Police officers and firefighters were capable of self-administering COVID antibody tests at home, which had comparable sensitivity and specificity to tests administered by healthcare professionals, a British study found.
Compared to laboratory serology testing, antibody self-testing had a sensitivity of 82.1% (95% CI 77.0-86.0) and a specificity of 97.8%, while rapid antibody tests administered by a nurse in a clinic had a 76.4% (71.9-80.5) sensitivity and 98.5% specificity, reported Helen Ward, PhD, of Imperial College London, and colleagues.
Moreover, self-tests received high marks from the workers, with an acceptability of 97.7%, and 90.0% of those who self-administered the test obtained a valid result, they wrote in Open Forum Infectious Diseases.
Interestingly, the authors noted that participants were more likely to view negative tests as positive, while nurses were more likely to miss “faint positives,” which explains the lower sensitivity of nurse-performed testing.
Self-test finger prick lateral flow immunoassays to detect SARS-CoV-2 antibodies were initially validated among healthcare workers, and were found to be both usable and acceptable in a random sampling of adults, the authors said.
Part of the REal Time Assessment of Community Transmission-2 (REACT-2) program aimed to examine the performance and utility of these self-test kits among non-healthcare professional frontline workers “who do not have specialists training in the use of medical devices.”
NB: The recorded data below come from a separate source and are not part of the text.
Here is a tiny trained network, its code and every weight. The questions are about switching its units off for an input and a target symbol, where a switched-off unit gives its printed mean instead of its output.

import numpy as np


def w(rows, s, z=0):
    codes = np.array(rows[::2]) - 128.0
    scale = np.full(codes.shape[1], s)
    scale[-1] = z or s
    return codes * scale


def norm(h):
    return h / np.sqrt((h * h).mean(-1, keepdims=True) + 1e-5)


def f(y):
    return np.maximum(y, 0)


def softmax(a):
    e = np.exp(a - a.max(-1, keepdims=True))
    return e / e.sum(-1, keepdims=True)


def log_softmax(a):
    a = a - a.max(-1, keepdims=True)
    return a - np.log(np.exp(a).sum(-1, keepdims=True))


def net(x, mask):
    ids = ['αβδεμξπσψω'.index(c) for c in x.split()]
    T = len(ids)
    res = E[ids] + P[:T]
    u = 0
    for l in range(2):
        q, k, v = (norm(res) @ M[l].T for M in (Q, K, V))
        z = softmax(np.where(np.tri(T) > 0, q @ k.T / 3**0.5, -1e9)) @ v
        res = res + np.where(mask[u], z, O[l][:, -1]) @ O[l][:, :-1]
        u += 1
        y = f(norm(res) @ A[l][:, :-1].T + A[l][:, -1])
        res = res + np.where(mask[u : u + 4], y, B[l][:, -1]) @ B[l][:, :-1]
        u += 4
    return log_softmax(norm(res)[-1] @ U[:, :-1].T + U[:, -1])


Q, K, V, O, A, B = {}, {}, {}, {}, {}, {}
E = w([
[154,103,132,120],'α',
[114,139,207,103],'β',
[112,76,130,33],'δ',
[128,58,87,164],'ε',
[83,58,84,113],'μ',
[118,76,186,167],'ξ',
[245,92,177,80],'π',
[105,79,119,79],'σ',
[67,76,132,114],'ψ',
[117,55,149,144],'ω',
],0.012)
P = w([
[115,144,137,147],'0',
[91,80,125,158],'1',
[96,135,92,113],'2',
[181,50,210,87],'3',
[95,65,117,158],'4',
[178,166,112,91],'5',
[193,36,166,55],'6',
[95,69,118,158],'7',
[144,254,23,43],'8',
[195,23,154,55],'9',
[97,72,116,156],'10',
[83,178,154,210],'11',
[180,56,218,82],'12',
],0.0095)
Q[0] = w([
[81,76,35,238],'L0H1',
[21,95,29,95],'L0H1',
[120,2,59,137],'L0H1',
],0.0059)
K[0] = w([
[128,22,26,172],'L0H1',
[147,137,2,92],'L0H1',
[63,30,121,126],'L0H1',
],0.0069)
V[0] = w([
[108,67,254,171],'L0H1',
[93,91,97,126],'L0H1',
[197,198,193,159],'L0H1',
],0.0065)
O[0] = w([
[143,103,104,99,201],'L0H1',
[190,254,136,128,191],'L0H1',
[125,81,96,180,3],'L0H1',
],0.0081,0.0053)
A[0] = w([
[195,118,192,152,79],'L0N1',
[23,103,81,231,6],'L0N2',
[61,85,253,185,207],'L0N3',
[148,64,43,30,134],'L0N4',
],0.0068,0.0027)
B[0] = w([
[88,254,161,101,170],'L0N1',
[120,199,171,96,141],'L0N2',
[160,110,50,57,188],'L0N3',
[95,181,171,142,254],'L0N4',
],0.0088,0.0059)
Q[1] = w([
[84,180,149,176],'L1H1',
[53,154,137,172],'L1H1',
[145,61,245,160],'L1H1',
],0.012)
K[1] = w([
[107,173,179,135],'L1H1',
[81,189,155,126],'L1H1',
[127,121,135,250],'L1H1',
],0.018)
V[1] = w([
[182,165,28,161],'L1H1',
[180,1,88,126],'L1H1',
[69,88,172,169],'L1H1',
],0.007)
O[1] = w([
[205,38,127,248,13],'L1H1',
[136,123,24,2,3],'L1H1',
[29,157,10,175,50],'L1H1',
],0.0066,0.0026)
A[1] = w([
[177,222,101,155,131],'L1N1',
[87,165,69,140,174],'L1N2',
[150,7,138,134,223],'L1N3',
[92,131,134,195,255],'L1N4',
],0.013,0.0034)
B[1] = w([
[254,196,73,53,254],'L1N1',
[190,152,143,196,187],'L1N2',
[186,87,162,248,221],'L1N3',
[161,52,35,124,236],'L1N4',
],0.0092,0.0036)
U = w([
[75,119,11,47,196],'α',
[157,21,111,107,84],'β',
[38,97,141,192,253],'δ',
[176,34,114,254,210],'ε',
[198,220,173,170,109],'μ',
[181,40,74,127,90],'ξ',
[140,87,117,80,100],'π',
[154,114,175,123,73],'σ',
[47,104,202,137,136],'ψ',
[83,97,179,116,88],'ω',
],0.0083,0.0042)

Each question gives the input, a string of symbols that net reads in full, and the target symbol t.
The units are the heads (3 rows each of Q, K, V and O) and the neurons (one row each of A and B). Each row of codes is followed by its name. A weight is (code - 128) times the scale printed after its matrix; where a second scale follows, it is the last column's (O, A, B and U).
mask holds one flag per unit, layer by layer, with each layer's heads first. A switched-off unit (its flag False) gives its mean, the last column of its rows in O or B, instead of its output. The means were averaged over made-up inputs and are rounded, as every weight is.
A unit's drop is (log p(t) with every unit on - log p(t) with that unit switched off) / (log p(t) with every unit on - log p(t) with every unit switched off).
The circuit of an input: a set's keep is (log p(t) with only the set's units on - log p(t) with every unit switched off) / (log p(t) with every unit on - log p(t) with every unit switched off). Starting from all 10 units, units are removed one at a time, each time the one whose removal leaves the highest keep (on an exact tie, the one counted first), for as long as the keep stays at least 0.8.
circuit, biggest first: the units of the circuit, biggest drop first
unit that matters most: the unit with the biggest drop
k most important neurons: the k neurons with the biggest drops, biggest first
k most important neurons of layer l: the k neurons of layer l with the biggest drops, biggest first
input α ω ε σ π π σ σ, target ψ: unit that matters most : L0N4
input α α π α, target α: circuit, biggest first : (L1H1; L0H1; L0N3)
input ε β ξ α α ε β ω ω π α σ, target α: 2 most important neurons of layer 0 : (L0N3; L0N4)
input ε μ σ α α μ μ α π ε, target ε: circuit, biggest first : (L1H1; L0N4; L1N3; L0N1)
input ε ε μ μ, target ε: 2 most important neurons : (L0N4; L1N3)
input ε μ ε α μ ε α ω ε π, target ε: 2 most important neurons of layer 1 : (L1N3; L1N1)
input α σ α ε ε α ε β ψ ω, target α: circuit, biggest first : (L1H1; L0H1; L0N3)
input α ψ α ξ ψ, target α: 2 most important neurons of layer 0 : (L0N3; L0N4)
input ε α α δ, target ε: circuit, biggest first : (L1H1; L1N3; L0N1)
input ε α α ω, target ε: circuit, biggest first : (L1H1; L1N3)
input α ε ε μ α ξ μ ε ε β, target α: circuit, biggest first : (L1H1; L0H1; L0N3)
input ε μ α α σ α ξ β α ε, target ε: circuit, biggest first : (L0N4; L1H1; L1N3; L0N1)
input ε σ ε ξ, target ε: circuit, biggest first : (L1H1; L1N3; L0N4)
input ε δ α α α μ ψ, target ε: circuit, biggest first : (L1H1; L0N1; L1N3)
input ε α α ε α ω α ξ ε ε μ ε α, target ε: 3 most important neurons of layer 0 : (L0N4; L0N1; L0N3)
input ε σ δ ω α μ μ π α σ α ψ σ, target ε: circuit, biggest first : (L1H1; L0N4; L0N1; L1N3)
input ε ω ε σ ξ π α α α α ε μ μ, target ε: circuit, biggest first : (L1H1; L0H1; L0N1; L1N3)
input ε α α β π α α, target ε: 3 most important neurons : (L0N4; L1N3; L0N1)
input δ μ μ ε μ α μ σ, target ψ: unit that matters most : L1N1
input ε β π ξ σ α ε ε ξ ξ, target ε: 3 most important neurons : (L0N4; L0N1; L1N3)
input δ β α π ω α ψ μ β ω α ω, target α: unit that matters most : L0N3
input π β σ ψ ξ ξ, target α: circuit, biggest first : (L1H1; L0H1)
input ε α α α μ α β ε α ψ, target ε: circuit, biggest first : (L0H1; L1H1; L0N1; L1N3)
input α α α ψ α ω α β α ε, target α: circuit, biggest first : (L1H1; L0H1; L0N4; L0N1)
input α α α μ, target α: 3 most important neurons : (L0N1; L0N4; L0N3)
input α α α σ μ, target δ: 2 most important neurons of layer 1 : (L1N1; L1N4)
input α ε σ μ ω α ε μ ω ε ψ μ α, target α: most important neuron : (L0N1)
input ε β ψ σ α α β, target ε: circuit, biggest first : (L0H1; L1H1; L0N4; L1N3)
input ε ε β ε α α α π α δ α π δ, target ε: 3 most important neurons : (L0N4; L0N1; L1N3)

The study took place during June and July 2020 among adults in the Airwave Health Monitoring Study, an occupational research cohort of current and former workers in the police force as well as current firefighters. They had to live within about 30 miles of one of six testing sites and could not have a known medical condition that might increase bleeding risk.
Participants were given a self-test for antibodies and a set of instructions. A positive antibody test was defined as IgG positive, and a negative antibody test was IgG negative, regardless of IgM result.
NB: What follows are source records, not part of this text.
Below is a small trained network, with its code and all its weights. Each question gives an input and a target symbol and asks what happens when units are switched off, that is, made to give their printed mean instead of their output.

import numpy as np


def w(rows, s, z=0):
    codes = np.array(rows[::2]) - 128.0
    scale = np.full(codes.shape[1], s)
    scale[-1] = z or s
    return codes * scale


def f(y):
    return np.maximum(y, 0)


def softmax(a):
    e = np.exp(a - a.max(-1, keepdims=True))
    return e / e.sum(-1, keepdims=True)


def log_softmax(a):
    a = a - a.max(-1, keepdims=True)
    return a - np.log(np.exp(a).sum(-1, keepdims=True))


def net(x, mask):
    ids = ['γδμξπτ'.index(c) for c in x.split()]
    T = len(ids)
    res = E[ids] + P[:T]
    u = 0
    for l in range(2):
        q, k, v = (res @ M[l].T for M in (Q, K, V))
        z = softmax(np.where(np.tri(T) > 0, q @ k.T / 2**0.5, -1e9)) @ v
        res = res + np.where(mask[u], z, O[l][:, -1]) @ O[l][:, :-1]
        u += 1
        y = f(res @ A[l][:, :-1].T + A[l][:, -1])
        res = res + np.where(mask[u : u + 8], y, B[l][:, -1]) @ B[l][:, :-1]
        u += 8
    return log_softmax(res[-1] @ U[:, :-1].T + U[:, -1])


Q, K, V, O, A, B = {}, {}, {}, {}, {}, {}
E = w([
[105,198,130,101],'γ',
[80,84,47,158],'δ',
[123,132,136,83],'μ',
[142,26,120,66],'ξ',
[114,159,171,253],'π',
[160,112,51,156],'τ',
],0.013)
P = w([
[167,207,205,46],'0',
[116,158,213,88],'1',
[72,135,205,109],'2',
[60,120,182,118],'3',
[60,113,157,121],'4',
[58,107,134,119],'5',
[64,109,110,120],'6',
[67,110,91,116],'7',
[80,111,67,116],'8',
[87,114,49,116],'9',
[97,115,33,115],'10',
[102,115,17,112],'11',
[106,117,1,110],'12',
],0.0044)
Q[0] = w([
[135,247,167,135],'L0H0',
[140,152,186,45],'L0H0',
],0.014)
K[0] = w([
[100,249,189,173],'L0H0',
[120,128,184,2],'L0H0',
],0.0094)
V[0] = w([
[197,115,254,147],'L0H0',
[201,51,88,182],'L0H0',
],0.0089)
O[0] = w([
[254,186,33,155,5],'L0H0',
[205,211,202,127,239],'L0H0',
],0.0052,0.0027)
A[0] = w([
[102,223,178,129,128],'L0N0',
[106,123,178,109,123],'L0N1',
[115,135,254,110,156],'L0N2',
[80,167,120,70,153],'L0N3',
[144,138,132,190,2],'L0N4',
[156,209,176,95,192],'L0N5',
[235,179,126,47,98],'L0N6',
[138,73,104,196,54],'L0N7',
],0.013,0.0021)
B[0] = w([
[93,145,198,28,192],'L0N0',
[116,89,98,102,209],'L0N1',
[95,98,234,53,202],'L0N2',
[207,218,45,153,252],'L0N3',
[135,113,71,48,173],'L0N4',
[53,82,191,54,172],'L0N5',
[72,74,249,175,202],'L0N6',
[119,217,27,64,223],'L0N7',
],0.012,0.0022)
Q[1] = w([
[9,131,104,140],'L1H0',
[129,236,180,40],'L1H0',
],0.014)
K[1] = w([
[105,154,2,99],'L1H0',
[89,242,180,149],'L1H0',
],0.011)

Overall, 5,453 participants attended a clinic visit. Nearly all (88%) of participants were ages 40 and older, two-thirds were men, and 92% were “white British.”
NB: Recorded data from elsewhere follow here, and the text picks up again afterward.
Below is a small trained network, with its code and all its weights. Each question gives an input and a class and asks what happens when units are switched off, that is, made to give their printed mean instead of their output.

import numpy as np


def w(rows, s, z=0):
    codes = np.array(rows[::2]) - 128.0
    scale = np.full(codes.shape[1], s)
    scale[-1] = z or s
    return codes * scale


def f(y):
    return np.maximum(y, 0)


def log_softmax(a):
    a = a - a.max(-1, keepdims=True)
    return a - np.log(np.exp(a).sum(-1, keepdims=True))


def net(x, mask):
    res = np.array(x, float).reshape(1, 8) / 4 @ E
    y = f(res @ A[0][:, :-1].T + A[0][:, -1])
    res = res + np.where(mask, y, B[0][:, -1]) @ B[0][:, :-1]
    return log_softmax(res[-1] @ U[:, :-1].T + U[:, -1])


A, B = {}, {}
E = w([
[105,121,133,136,134,121,129],'x0',
[137,134,118,132,124,121,126],'x1',
[175,115,149,95,134,172,118],'x2',
[159,123,149,1,130,32,119],'x3',
[116,124,130,129,132,128,129],'x4',
[140,128,135,119,129,140,125],'x5',
[182,97,175,194,218,97,180],'x6',
[120,85,17,91,156,161,174],'x7',
],0.0081)
A[0] = w([
[111,108,19,112,189,72,140,119],'neuron 1',
[92,131,35,105,173,117,175,105],'neuron 2',
[147,54,128,62,131,36,118,71],'neuron 3',
[79,139,108,98,139,18,159,160],'neuron 4',
[165,133,160,131,254,71,184,97],'neuron 5',
[77,179,182,171,99,46,87,254],'neuron 6',
[123,22,27,72,149,137,230,74],'neuron 7',
[162,90,134,150,231,87,157,64],'neuron 8',
[165,105,169,146,192,151,170,116],'neuron 9',
[84,145,111,69,50,161,90,48],'neuron 10',
[172,125,149,45,133,44,155,121],'neuron 11',
[158,150,140,34,126,59,174,73],'neuron 12',
[152,104,178,151,164,93,145,71],'neuron 13',
[168,75,139,153,234,88,113,76],'neuron 14',
[41,131,132,71,87,189,37,65],'neuron 15',
[95,136,107,85,46,140,105,55],'neuron 16',
[124,70,44,105,201,176,130,76],'neuron 17',
[189,90,150,188,205,83,194,76],'neuron 18',
],0.0064,0.0054)
B[0] = w([
[153,113,152,97,182,122,75,179],'neuron 1',
[154,123,184,165,182,103,63,172],'neuron 2',
[99,99,218,195,42,219,163,175],'neuron 3',
[132,43,83,188,91,169,137,192],'neuron 4',
[105,175,87,98,120,99,170,191],'neuron 5',
[216,66,94,92,245,136,97,254],'neuron 6',
[159,157,186,136,166,97,42,193],'neuron 7',
[94,173,124,107,92,100,154,169],'neuron 8',
[88,134,93,72,81,127,163,176],'neuron 9',
[77,187,100,122,121,67,163,165],'neuron 10',
[124,86,160,209,106,194,164,199],'neuron 11',
[72,88,187,206,65,191,178,178],'neuron 12',
[92,144,133,100,127,82,103,152],'neuron 13',
[77,207,58,90,81,59,130,169],'neuron 14',
[108,171,67,91,95,84,149,175],'neuron 15',
[108,191,117,120,92,74,149,158],'neuron 16',
[158,157,255,185,149,95,71,170],'neuron 17',
[88,212,75,98,64,115,148,190],'neuron 18',
],0.0065,0.0071)
U = w([
[63,226,87,67,70,58,170,50],'0',
[167,68,104,114,150,145,136,254],'1',
[78,74,157,254,66,217,184,61],'2',
[197,126,204,100,195,67,26,39],'3',
[160,77,95,81,155,126,152,192],'4',
],0.0085,0.0056)

Each question gives the input, the list of numbers given to net, and the class t.
The units are the neurons (one row each of A and B). Each row of codes is followed by its name. A weight is (code - 128) times the scale printed after its matrix; where a second scale follows, it is the last column's (A, B and U).
mask holds one flag per neuron, in row order. A switched-off neuron (its flag False) gives its mean, the last column of its row in B, instead of its output. The means were averaged over made-up inputs and are rounded, as every weight is.
A unit's drop is (log p(t) with every unit on - log p(t) with that unit switched off) / (log p(t) with every unit on - log p(t) with every unit switched off).
The circuit of an input: a set's keep is (log p(t) with only the set's units on - log p(t) with every unit switched off) / (log p(t) with every unit on - log p(t) with every unit switched off). Starting from the 12 units with the biggest drops (on a tie, the unit counted first), units are removed one at a time, each time the one whose removal leaves the highest keep (on an exact tie, the one counted first), for as long as the keep stays at least 0.8.
units of the circuit, in order: the units of the circuit, biggest drop first
unit that matters most: the unit with the biggest drop
top k neurons: the k neurons with the biggest drops, biggest first
drop when u is switched off: that unit's drop, to one decimal
input [-5,6,-8,4,1,-3,-2,5], class 1: unit that matters most -> neuron 4
input [8,8,-3,-1,-6,-7,8,-6], class 0: units of the circuit, in order -> (neuron 18; neuron 14)
input [6,-7,4,-5,7,1,-7,5], class 0: units of the circuit, in order -> (neuron 15; neuron 10)
input [-5,3,-1,8,8,5,6,-6], class 2: units of the circuit, in order -> (neuron 11; neuron 12)
input [8,-1,-2,8,3,-8,-1,3], class 2: top 2 neurons -> (neuron 3; neuron 12)
input [7,-4,-5,-8,-4,-5,-8,5], class 0: units of the circuit, in order -> (neuron 15; neuron 10)
input [7,8,6,5,3,-6,-3,8], class 3: units of the circuit, in order -> (neuron 7; neuron 17)
input [7,-2,0,1,-5,-5,7,-6], class 0: top 3 neurons -> (neuron 18; neuron 14; neuron 5)
input [-8,-8,-8,4,8,3,-3,-5], class 1: top 2 neurons -> (neuron 6; neuron 4)
input [0,2,0,0,-6,7,2,8], class 3: top 2 neurons -> (neuron 7; neuron 17)
input [5,7,-4,8,-3,5,-6,1], class 2: drop when neuron 12 is switched off -> 0.2
input [3,0,0,0,-3,-3,-2,7], class 3: drop when neuron 7 is switched off -> 0.2
input [4,4,0,-5,-7,-3,7,8], class 3: drop when neuron 11 is switched off -> 0.0
input [-5,-6,-5,-3,-8,-4,-4,8], class 3: top neuron -> (neuron 7)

There were 7.4% (95% CI 6.7-8.1) participants with IgG antibodies using laboratory serology testing. The authors noted that 95.2% of results were “concordant” across laboratory serology testing, self-testing and nurse-performed testing. Moreover, 97.2% of self-test and nurse-performed tests had the same results.
Limitations to the data include that it is not generalizable to the population, as police officers and firefighters are not representative of the population of England, and they were likely healthier than the general population. They also may have been familiar with medical procedures, especially emergency service staff.
The authors said that since their data demonstrated that non-healthcare workers could self-administer these antibody tests, “this could then be extended to obtain prevalence estimates in the wider population at low cost, without the need for supervision by a healthcare practitioner” and that self-testing could be used in occupational and community studies of SARS-CoV-2 seroprevalence.
The study was supported by the Department of Health and Social Care in England.
Davies disclosed no relationships with industry.
Ward disclosed support from National Institute of Health Research and Wellcome Trust.
Co-authors disclosed support from the British government.